Collection 1950s–1970s

Martha Rosler. Cleaning the Drapes from the series House Beautiful: Bringing the War Home. c. 1967-72 497

Inkjet print (photomontage), printed 2011, 17 5/16 × 23 3/4" (44 × 60.3 cm). Committee on Photography and The Modern Women's Fund. © c. 1967-72 Martha Rosler

Martha Rosler: My name is Martha Rosler, and we are looking at a body of work called House Beautiful, Bringing the War Home.

When I was a young person in the mid sixties, the United States had gotten itself into a war that shocked my whole generation. It started from a small action in Vietnam, and gradually got bigger and bigger and bigger, and it seemed to be beyond reason. But in addition, it was the first living room war, where we saw footage of battles, and huts on fire, and so on every evening at dinner hour broadcast by a television, into our living rooms.

I had been making some collages, photomontages based on the images of women in the media. And it occurred to me that I could use that same technique of a kind of collision in space about the war.
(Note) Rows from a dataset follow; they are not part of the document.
Here are some points, each followed by its number:
tensor([ 0.308,  0.033,  0.231,  1.251, -2.043,  1.268,  2.642, -0.125, -1.468,  1.994, -1.224, -0.409,  1.818, -0.475, -0.652, -1.216, -0.790, -0.136, -1.961, -0.402, -0.005, -1.052, -0.133, -0.543]) 0
tensor([-0.752,  1.373,  0.203,  2.268, -0.652,  1.123,  2.472,  0.203, -1.296, -0.755,  0.217,  0.572,  1.596, -1.937,  1.851,  0.086, -0.986,  0.881,  0.356, -1.797,  1.581, -1.923,  0.419, -0.628]) 1
tensor([-1.902, -0.403,  1.148,  1.065, -0.922,  1.498,  2.244,  0.858, -1.967,  0.466,  0.011,  0.360,  0.852, -1.134,  1.108, -1.358, -1.240,  0.548, -1.811,  0.075,  2.735, -0.226, -0.560,  0.081]) 2
tensor([ 1.666,  0.688, -0.774,  2.046, -0.278,  1.120,  1.733, -0.412, -1.265, -0.226,  0.898,  1.505,  1.868, -2.168,  0.860, -0.134, -2.191,  0.586, -0.131, -0.695,  2.058, -1.139, -1.257, -0.124]) 3
tensor([ 0.598, -0.707,  0.180,  1.975,  0.262,  0.758,  1.344,  0.458, -1.001,  0.427, -0.746,  1.178,  0.022, -2.076,  0.338, -0.567, -1.509, -0.327, -0.812, -0.671,  2.199, -0.903, -0.788, -0.968]) 4
tensor([ 0.828,  0.670,  0.289,  0.748, -1.652,  0.845,  2.277,  2.155, -1.569,  0.832,  0.423,  0.704, -0.054, -1.732,  1.070, -1.645, -3.595,  1.617, -0.780,  0.407,  1.458,  1.019, -0.527, -0.481]) 5
tensor([ 2.578,  0.513, -0.228,  0.839, -0.022,  0.046, -0.056,  1.547, -2.121, -0.737,  0.636,  2.118,  1.144, -2.150,  0.341, -0.419, -2.604,  0.770, -2.063, -0.198,  1.234,  0.602,  0.236,  0.254]) 6
tensor([ 0.785, -0.261,  0.446,  0.382, -0.152, -0.825,  0.209,  1.304, -1.826, -0.106, -0.112,  1.567, -0.676, -2.125,  0.841, -0.788, -3.707,  1.488, -1.674, -1.044,  1.100,  0.361, -0.820,  0.118]) 7
tensor([ 0.828, -0.748,  0.946, -0.095, -0.908, -0.131,  0.570, -0.067,  0.781, -0.557, -0.449,  1.894,  0.482, -1.706, -0.050, -0.638, -2.214,  1.118, -1.241, -1.035,  0.881,  0.641,  0.852,  0.711]) 8
tensor([ 1.064, -1.477,  0.181,  0.767,  0.449, -0.565,  1.446,  1.021, -1.360, -0.072, -0.081,  1.931, -0.776, -2.159, -0.117, -0.578, -2.649,  1.657, -0.205, -0.701,  0.647, -0.340,  0.171, -0.774]) 9
tensor([ 0.180,  1.213,  0.504,  1.168, -0.668,  0.569,  1.661,  0.103, -0.652, -0.148,  0.665,  0.145,  0.418, -1.996, -1.147,  0.516, -1.322, -0.257, -1.155, -1.248,  2.142, -0.001,  1.705, -0.161]) 10
tensor([ 1.505,  0.460, -0.496,  0.548,  0.328, -0.887,  1.259, -1.801, -2.374,  2.228, -1.319, -0.129,  1.382, -0.800, -0.662, -0.762, -2.090, -0.291, -0.025, -1.483,  1.140,  0.412,  0.622,  0.619]) 11
tensor([ 1.427, -0.332, -0.572,  0.128, -0.831, -1.095,  0.904,  0.850, -1.387,  0.774, -0.401,  1.402,  0.898, -2.195, -0.542,  0.511, -2.561,  0.931, -1.696, -0.432, -0.221,  1.615,  0.891, -0.336]) 12
tensor([ 0.184, -0.702, -0.928, -0.455,  0.059,  1.114,  1.461, -0.718, -2.211,  1.756, -1.193,  0.819,  1.051, -1.418, -0.689,  0.753, -1.130,  0.097, -0.603, -0.361,  1.250, -0.099,  0.159,  0.059]) 13
tensor([ 1.328,  0.511, -0.269, -0.761,  0.418, -1.734,  1.519, -0.719, -2.790,  1.659, -0.425,  1.402,  0.730, -0.767, -1.527,  0.625, -0.968,  0.390,  1.061, -0.783,  0.727,  0.730,  0.284,  0.813]) 14
tensor([ 0.611, -0.322,  0.951, -1.513,  0.421, -0.159,  1.411, -0.149, -3.179,  1.262, -0.282,  1.224,  0.303, -0.212, -0.069,  0.809, -1.726,  1.119, -0.340, -1.859,  0.007,  1.002,  0.708,  0.662]) 15
tensor([ 1.507,  0.145,  0.083,  0.830,  0.654, -0.348,  1.444,  0.103, -1.806,  1.040, -0.418,  0.766, -1.087, -1.110, -0.081, -0.370, -1.012,  1.965, -1.775,  0.587,  0.327, -1.158, -0.102,  0.653]) 16
tensor([ 0.520, -0.667, -1.287,  0.348,  1.783,  1.005, -0.045,  0.509, -0.611,  0.886,  1.867,  0.380, -0.199, -1.468,  0.445, -0.233, -0.475,  1.245, -0.454,  0.620, -0.093, -0.579, -0.202,  0.138]) 17
tensor([ 1.047, -0.352,  0.148, -0.161,  1.791,  0.886, -1.031, -0.982, -0.540, -0.542,  1.501, -0.477, -0.062, -0.613,  0.048,  0.548, -1.110, -0.851,  0.054,  0.187, -0.361, -0.581, -0.372, -0.628]) 18
tensor([-1.101, -0.474,  1.280, -1.397, -0.266,  1.891,  0.071, -1.196,  0.687,  0.159,  0.201, -1.195,  0.095,  0.753, -0.922,  1.133,  0.669, -0.530, -0.457, -0.695,  1.666, -0.499, -1.239,  0.760]) 19
tensor([ 0.141, -0.941,  0.069, -0.291,  0.843,  0.416,  0.477, -0.676, -0.540, -0.621, -0.343, -0.659,  2.737, -0.624, -0.984,  0.048,  1.627,  0.282, -0.720, -0.289, -0.157, -0.397, -0.937, -0.055]) 20
tensor([ 1.732, -1.748,  0.922, -1.029,  1.353,  0.783,  0.794,  1.109, -0.652, -0.386, -0.588,  0.414, -0.306, -1.617, -0.834,  0.886,  0.101,  0.865,  0.061, -0.738,  0.152,  0.421, -0.209, -0.461]) 21
New points follow, each followed by the numbers of its three nearest points above by angle, nearest first.
tensor([-0.966, -0.052,  0.171,  0.939, -0.088, -1.557, -1.397,  0.960,  0.126, -0.289,  0.437,  0.224, -0.756,  1.042, -0.863,  0.182, -1.311,  0.930,  0.845,  1.268, -1.601,  0.862,  1.551, -0.873]) 12 9 7
tensor([-1.256,  0.178,  0.219,  0.140, -0.031,  0.015, -1.197, -1.069,  0.897, -0.785,  0.274, -0.370, -1.363,  2.057,  0.252, -0.400,  2.206,  0.014,  0.442,  1.847, -1.366, -0.645,  0.076, -0.778]) 19 18 20
tensor([ 0.321,  1.210, -0.248,  0.073, -0.946, -1.623,  0.490,  1.195, -0.184,  0.477,  0.329, -1.159, -1.176,  1.842,  1.223, -1.729, -1.993,  0.207,  0.038,  1.086,  1.589,  1.031,  0.457,  1.178]) 5 7 2
tensor([-1.399,  2.227, -0.187, -0.735, -0.800, -0.519, -0.424,  1.956, -0.681, -0.646,  0.571, -0.322,  0.307,  1.533,  0.977, -1.136, -1.895, -0.679, -0.688, -1.053,  1.554,  1.009,  0.480,  0.579]) 5 2 7
tensor([ 0.048, -0.695,  0.156,  0.865, -0.681,  0.542, -0.995, -0.047,  1.462, -1.226, -0.035, -0.238, -2.647,  2.416, -0.799,  0.551,  1.720,  0.792, -0.151,  1.575, -2.553,  0.307, -0.042, -0.870]) 19 18 21
tensor([-0.861,  0.538,  0.133,  0.830, -0.696,  0.382, -1.549,  1.367,  1.759,  0.092, -0.666,  0.184, -0.788,  1.754,  0.197,  0.031,  0.560, -0.050,  0.683,  1.987, -1.919,  0.426, -1.288, -0.611]) 19 18 17
tensor([-0.549, -0.101,  0.247, -1.003, -0.293,  0.637, -0.385,  0.285,  0.088,  1.617,  0.782, -1.238, -1.092,  1.114,  0.981, -2.076, -0.971,  0.591,  0.422,  0.313, -0.069,  0.887, -0.205,  0.686]) 5 2 17
tensor([-0.694, -0.644, -0.597,  0.783, -1.805, -1.542, -1.196,  0.650, -0.348,  0.419,  0.758,  0.563, -1.625,  1.177,  0.574,  0.119, -0.078,  0.464,  1.779,  0.269, -1.747,  1.104,  1.410, -1.034]) 12 9 5
tensor([-0.261, -1.380, -1.117, -1.778,  1.127,  0.082, -1.388, -1.086,  2.329, -0.391, -1.537,  0.357,  0.650, -1.537, -0.622,  0.983,  1.716, -1.103,  0.394, -0.539, -0.150, -1.624, -0.158,  0.690]) 20 19 21
tensor([-0.137,  2.605, -1.124,  0.246, -0.611, -0.668, -0.385,  1.755, -1.527,  1.214,  1.249, -0.923, -1.132,  0.836,  1.325, -1.793, -0.260, -0.831,  0.346,  0.510,  0.909,  1.135,  1.326,  0.892]) 5 6 11
tensor([-0.034, -0.232, -0.215, -0.290, -1.030, -1.140, -0.401, -0.116, -0.047, -0.497, -0.047, -1.965,  1.020,  1.360, -0.524,  0.611, -1.884, -0.745,  1.328,  1.282, -1.070,  1.579,  1.024, -0.356]) 12 11 18
tensor([-0.472,  1.359, -0.346, -0.805, -1.411, -0.753, -0.071, -0.850, -0.625,  1.116,  2.059, -1.578, -1.472,  0.471,  2.848, -1.500, -1.859, -1.642,  0.228,  0.293,  0.915,  0.724,  0.598, -0.485]) 5 2 11
tensor([-1.315, -0.248, -0.033,  0.482, -1.369, -0.544, -0.796,  0.242,  0.176, -0.709,  0.062, -0.145, -2.272,  2.415,  0.258, -0.548,  0.935, -0.105,  0.819,  1.414, -0.860, -0.047,  0.327, -0.392]) 19 2 5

So I began cutting things out and putting them together.

The series is called House Beautiful because it really is centered on the idea of domesticity and safety. But I also called the series Bringing the War Home because I am literally bringing images of the war into spaces having to do with our domestic life. I wanted the viewer to have a place to stand, so the montages are often in rooms or in other landscape settings. This is really important for me that you enter the image and see yourself standing there.

I saw a House Beautiful not as art. I want it to be agitational. I distributed it to the antiwar community as flyers, but there were no slogans. I didn't want to say “stop the war.” I didn't want to say anything. Just to have the images convey the message.